Exercise:
Reproduce the entries shown below only from the line with "131 148 100" down to the line with "195 132 124", keeping both end lines and copying each one exactly.

Study material:
Each row comes from the steps of one walk. Every step used is in the known rows, and no mark comes twice. Write the walk behind each row, first mark first.
In the rows, zero is written as 128.
Known rows:
nefi > dutim > riva > dula: [126 136  88 130 129  86 144 168 115  65 109 147 168 129 130  91 127  92
 120 164  95 167  72  89 128 156]
zodug > lerevip > dula > bikozi > sisi > nefi: [149  96 169 158  88 138  33  40 156 183 149  88  95 116  79 189 114 147
 104 124 152 135 144 173 126 115]
dutim > riva > dula: [151 138  87 127 149 102 147 177 148 109  87 142 129 121 112  91 138  87
 132 143 100 183 117  80 116 136]
lerevip > dula > riva > dutim > bikozi: [ 60 138 113 113 106 133 124 142 108 174 167  90 128  96 199 136 161 153
 166  88 168  75 144  67  95  99]
nefi > sisi: [127 122 137 129 145 139 128 144 114  96 134 164 136 132 144  84 125 116
 151 128 156 128 117 118 130 158]
dutim > riva > dula > lerevip > zodug > nefi: [154 142  76 112 196 160 232 141 146  94  91 146  91 115 105  94 134 116
 130  99  89 181 135 102 149 110]
lerevip > dula > bikozi: [120  95 159 132 136 134 100 103  99 160 162 125 135 132 133 119 128 139
 116  80 156  99 129 147 108 145]
zodug > nefi: [135 167 161 106 161 129 175 113 128 121 137 157 123 168 109 129  80 162
 118 110  92 163 132 118 132 157]
riva > dula > lerevip > zodug > nefi: [140 131  95 105 181 173 224 127 136 117 118 128  84 123 122  93 102 159
 127  76 106 163 124 125 167 129]
dula > lerevip: [105 121 128 127 157 122 143 157 159 137 106 140 111 103 144  94 101 105
 116  99 110  98 119 165 161 127]
nefi > dutim > bikozi > sisi: [109 145 162 137  99 102  95 108 125  83 153 120 181 167 144 174 119 162
  99 162 121 113 114 135 113  99]
zodug > nefi > sisi: [140 138 159 100 170 147 170 101 109  85 140 171 130 165 133  98 104 143
 140 124 128 173 132 113 141 155]
sisi > bikozi > dutim > riva > dula > lerevip: [135  96  74 155 127 129 113 191 196  87  65 110  53  45 117 121 154  28
 128 112  92 143 126 154 154  98]
sisi > lerevip > dula: [102  98 191 139 122  84 133 126  91 196 125 142 147 162 130  94 106 100
 123 110 160  92 148 146 102 180]
nefi > dutim: [ 96 142 149 131 114 104 128 150 112  95 157 154 162 143 136 112  95 131
 110 133 110 109  77 127 136 185]
nefi > sisi > bikozi: [127 113 150 140 119 144 104 153 116  84 130 159 106 115 141 105 135  96
 152 121 152 131 114 156 136 159]
dula > lerevip > zodug > nefi > dutim: [ 98 135 136 116 159 159 211 109 119  85 158 157 119 135 129 107  91 159
 106  94  97 104 103 142 175 157]
zodug > lerevip > dula > bikozi > sisi: [122 106 155 140 112 153  64  80 154 163 178  93  83 151  91 156 128 175
  74 121 161 136 136 169  99 112]
lerevip > dula: [ 88 122 179 132 130 113 124 125 113 156 140 128 124 135 141 108  99 108
 116  87 137 108 136 126  93 168]
riva > dutim > bikozi: [127 174 122 111 139 113 134 144 128 135 132 121 145 124 187 131 143 170
 152 126 154  96 129  80 102  97]
riva > dula: [138 128 105 118 138 119 137 165 128 134 108 122 122 128 129  92 105 135
 135 117 119 170 110 111 130 156]
lerevip > zodug > nefi > dutim > riva > dula: [144 154  98 118 152 141 216 131 106  57 133 160 133 150 100 106 124 144
 120 134  90 186  97  57 123 170]
lerevip > zodug > nefi > sisi > bikozi: [143 133 162 128 138 194 179 113 113  79 160 172  73 132 112 123 132 141
 159  94 145 150 132 130 129 165]
dula > lerevip > zodug: [111 124 115 140 156 170 179 158 155 141 126 146  89  93 134 100 122 126
 135  75 127  76 130 147 139 139]
dutim > bikozi > sisi: [137 152 158 134 122 121  96 116 149 127 132 119 148 156 135 175 128 157
 112 142 129 128 153 137  96  78]
bikozi > dutim > riva > dula: [161 122  83 137 133 124 126 173 172 103  82 120  96  94  97 118 144  71
 141 135 106 165 139  68 102 133]
lerevip > dula > riva > dutim > bikozi > sisi: [ 60 143 125 106  83 144  90 127 111 179 173  56 133 116 190 171 167 164
 139 119 159  87 164 106  90  64]
zodug > nefi > dutim > bikozi: [121 168 162 118 146 106 176  84 110  58 156 158 172 176 144 148  89 180
 108 126 102 141 100  94 138 129]
bikozi > dutim: [134 129 139 142 118 141 115 152 163 129 126 134  90 109 109 140 116 112
 138 105 124 105 140 112 108 160]
bikozi > sisi > lerevip > dula: [102 103 202 129  98  91  99 108  91 202 132 110 149 181 119 130 108 110
  98 145 154 110 168 186  91 148]
dutim > bikozi > sisi > nefi: [158 144 167 149  94 106  69  80 149 151 104 112 152 122 121 205 120 128
 141 142 119 129 163 137 122  83]

Write each row's walk:
[181  92 111 115 117 115  92 114  83 182 120 104 156 175  94 130 149 175
 122 162 152 160 131 192 138 109] | riva > dula > bikozi > sisi > lerevip
[147 122 166 107 166 117 183  99  79 125 123 182 152 189 120  89 108 135
 149 146 152 154 141 131 152 171] | zodug > nefi > sisi > lerevip
[105 150 104 110  84 121 110 141 107 197 141  94 155 142 160 162 175 176
 159 171 160  90 157 125 122  76] | dula > riva > dutim > bikozi > sisi > lerevip
[131 173 131 103 119 124 104 133 128 145 138  89 148 144 173 165 146 177
 126 161 150 112 146 118  96  65] | riva > dutim > bikozi > sisi
[143 125 149 144 118 142 174 142 108 180 129 165 127 152  99 109 127 139
 159 114 155  87 146 120 106 189] | sisi > lerevip > zodug
[122 112  86 120 158 123 149 168 147 129  90 117 111 101 149  71 106 111
 121 102 109 143 105 152 169 121] | riva > dula > lerevip
[156 114  77 122 120 118  83 127 103  81 135 108 178 147 112 138 157 139
  90 188 111 173  88 150 135 101] | nefi > dutim > riva > dula > bikozi > sisi
[109 142 145 140 119  92 131 125 120  78 150 152 181 144 155 137 115 151
 122 130 125  98  93 101 122 131] | nefi > dutim > bikozi
[131  94 145 153 100 166  80 153 150  82 130 138  66  90 124 131 142  78
 161 115 152 113 135 143 126 159] | nefi > sisi > bikozi > dutim
[147 157 134 120 102 140 145 122 100 190 138 106 151 158 155 158 172 187
 157 162 187  77 168 119  82  93] | riva > dutim > bikozi > sisi > lerevip > zodug
[134 121  67 125 174 103 159 180 168 107  65 135 116  92 139  72 136  63
 117 129  95 158 112 124 156  97] | dutim > riva > dula > lerevip
[133 142 156 152  80  88  71 108 130 102 110 132 181 122 102 178 112  65
 110 197  79 133 117 143 134 142] | bikozi > sisi > nefi > dutim > riva
[150 125 147 135 135 165 136 127 154  45 113 168  68 111  96 146 148  58
 143 135 115 169 151 113 123 136] | zodug > nefi > sisi > bikozi > dutim > riva
[120 129 173 142  71 100  67  93 117 122 135 116 173 130 116 179  90 116
 109 168  97 117 109 174 151 160] | bikozi > sisi > nefi > dutim
[ 61 124 121 147  98 147 116 136 167 168 172 117  54 106 106 116 124 133
 127  83 138 123 126  91 117 160] | zodug > lerevip > dula > riva
[106 132 178 112 101  83 105 100  83 199 136  80 168 169 179 146 150 150
 122 159 187  82 177 142  78  85] | riva > dutim > bikozi > sisi > lerevip > dula
[116 129 158 149  92  94  96 109 116 120 127 152 168 106 127 143  79 104
 138 138  99 105  84 132 160 189] | sisi > nefi > dutim
[161 119 132 145  90 106  46  81 117 108 128 130 189 117  95 198 144 106
 112 186  99 124 111 162 149 120] | dula > bikozi > sisi > nefi > dutim > riva
[ 74 102 158 144  78 110 101 104 103 207 147  96 152 150 132 173 157 135
 134 125 160  93 181 141  97  93] | dutim > bikozi > sisi > lerevip > dula > riva
[148 135 170 141  92 120  70  99 145 165 105 114 137 120 100 178  95 111
 131 148 100 131 147 164 138 136] | bikozi > sisi > nefi
[110 148 114 122 173 150 222 122 129  62 135 175 122 128 123 108 117 110
 101 118  76 119 106 119 154 137] | dula > lerevip > zodug > nefi > dutim > riva
[126 103  83 150 127  78 123 145 137  89  65 135 164  59 133 104 109  42
 128 155  76 133  81 133 202 128] | sisi > nefi > dutim > riva > dula > lerevip
[144 105  90 104 191 191 217 117 112  75 120 142  93 115 143  62 125 144
 152  93 142 171 127 121 179 125] | riva > dula > lerevip > zodug > nefi > sisi
[123 110 141 143 135 143  96  94 147 153 173 123  83 130  99 123 126 161
 103  90 168 127 112 130 109 140] | zodug > lerevip > dula > bikozi
[138  99  62 139 158 128 134 183 190 100  60 114  83  67 121 102 147  50
 127 119 101 141 134 115 150 101] | bikozi > dutim > riva > dula > lerevip
[177 118  64 126 157 124 124 149 128 115 105 137 141 115 109 111 166 124
 134 135 122 174 110 100 123 109] | dutim > riva > dula > bikozi
[ 97 167  78 108 114 143 132 165 133 155 156 111 130  97 180 143 167 173
 175 110 141  91 126  63 121  89] | dula > riva > dutim > bikozi
[ 62 119 139 100  74 123  96 141  78 239 161  75 133 137 154 130 153 139
 136 151 166  82 162 154 110 134] | bikozi > sisi > lerevip > dula > riva > dutim
[170  92  81 131 134 160  95 134 141 129 130 105  94 101 100 135 150 154
 145  98 142 149 120 118 132 133] | riva > dula > bikozi > dutim
[138 158 144 107 111  90 111 126 106 182 121 100 173 176 162 152 149 167
 132 185 168  95 157 138 101  76] | riva > dutim > bikozi > sisi > lerevip
[150 171 145 121  92 108  72  94 135 164 110  84 160 109 165 196 132 145
 153 162 134 107 151 125 118  75] | riva > dutim > bikozi > sisi > nefi
[168 113  97 146 139 155 100 139 161 113 120 145 106  99  88 157 170 101
 134 122 121 115 145 106 103 120] | dula > bikozi > dutim > riva
[119 134  88 103 179  97 195 132 124  52 100 146 148 129 135  86 103  99
  88 146  60 185  82 124 184 119] | zodug > nefi > dutim > riva > dula > lerevip
[128 120 128 117 193 194 214 104 120  88 138 170  96 125 140  84 126 139
 144  89 141 122 141 133 170 136] | dula > lerevip > zodug > nefi > sisi
[163 107 149 126 118 119  87 105  96 187 134 133 160 180  91 153 140 162
 114 162 155 116 147 208 130 119] | dula > bikozi > sisi > lerevip
[129 111  75 128 155 163 182 169 146 132 108 124  87  89 132  76 128 131
 144  76 132 124 118 130 155 133] | riva > dula > lerevip > zodug
[ 97 128 165 149 123 120 118 116 167 152 152 128  69 140 112 108  90 127
 104  99 144 133 120 113  92 165] | zodug > lerevip > dula
[182 115  78 121 138 135  88 138 131 120 115 108 144 139  93 144 169 136
 110 166 119 185 129 138 117  81] | dutim > riva > dula > bikozi > sisi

Written solution:
 131 148 100 131 147 164 138 136] | bikozi > sisi > nefi
[110 148 114 122 173 150 222 122 129  62 135 175 122 128 123 108 117 110
 101 118  76 119 106 119 154 137] | dula > lerevip > zodug > nefi > dutim > riva
[126 103  83 150 127  78 123 145 137  89  65 135 164  59 133 104 109  42
 128 155  76 133  81 133 202 128] | sisi > nefi > dutim > riva > dula > lerevip
[144 105  90 104 191 191 217 117 112  75 120 142  93 115 143  62 125 144
 152  93 142 171 127 121 179 125] | riva > dula > lerevip > zodug > nefi > sisi
[123 110 141 143 135 143  96  94 147 153 173 123  83 130  99 123 126 161
 103  90 168 127 112 130 109 140] | zodug > lerevip > dula > bikozi
[138  99  62 139 158 128 134 183 190 100  60 114  83  67 121 102 147  50
 127 119 101 141 134 115 150 101] | bikozi > dutim > riva > dula > lerevip
[177 118  64 126 157 124 124 149 128 115 105 137 141 115 109 111 166 124
 134 135 122 174 110 100 123 109] | dutim > riva > dula > bikozi
[ 97 167  78 108 114 143 132 165 133 155 156 111 130  97 180 143 167 173
 175 110 141  91 126  63 121  89] | dula > riva > dutim > bikozi
[ 62 119 139 100  74 123  96 141  78 239 161  75 133 137 154 130 153 139
 136 151 166  82 162 154 110 134] | bikozi > sisi > lerevip > dula > riva > dutim
[170  92  81 131 134 160  95 134 141 129 130 105  94 101 100 135 150 154
 145  98 142 149 120 118 132 133] | riva > dula > bikozi > dutim
[138 158 144 107 111  90 111 126 106 182 121 100 173 176 162 152 149 167
 132 185 168  95 157 138 101  76] | riva > dutim > bikozi > sisi > lerevip
[150 171 145 121  92 108  72  94 135 164 110  84 160 109 165 196 132 145
 153 162 134 107 151 125 118  75] | riva > dutim > bikozi > sisi > nefi
[168 113  97 146 139 155 100 139 161 113 120 145 106  99  88 157 170 101
 134 122 121 115 145 106 103 120] | dula > bikozi > dutim > riva
[119 134  88 103 179  97 195 132 124  52 100 146 148 129 135  86 103  99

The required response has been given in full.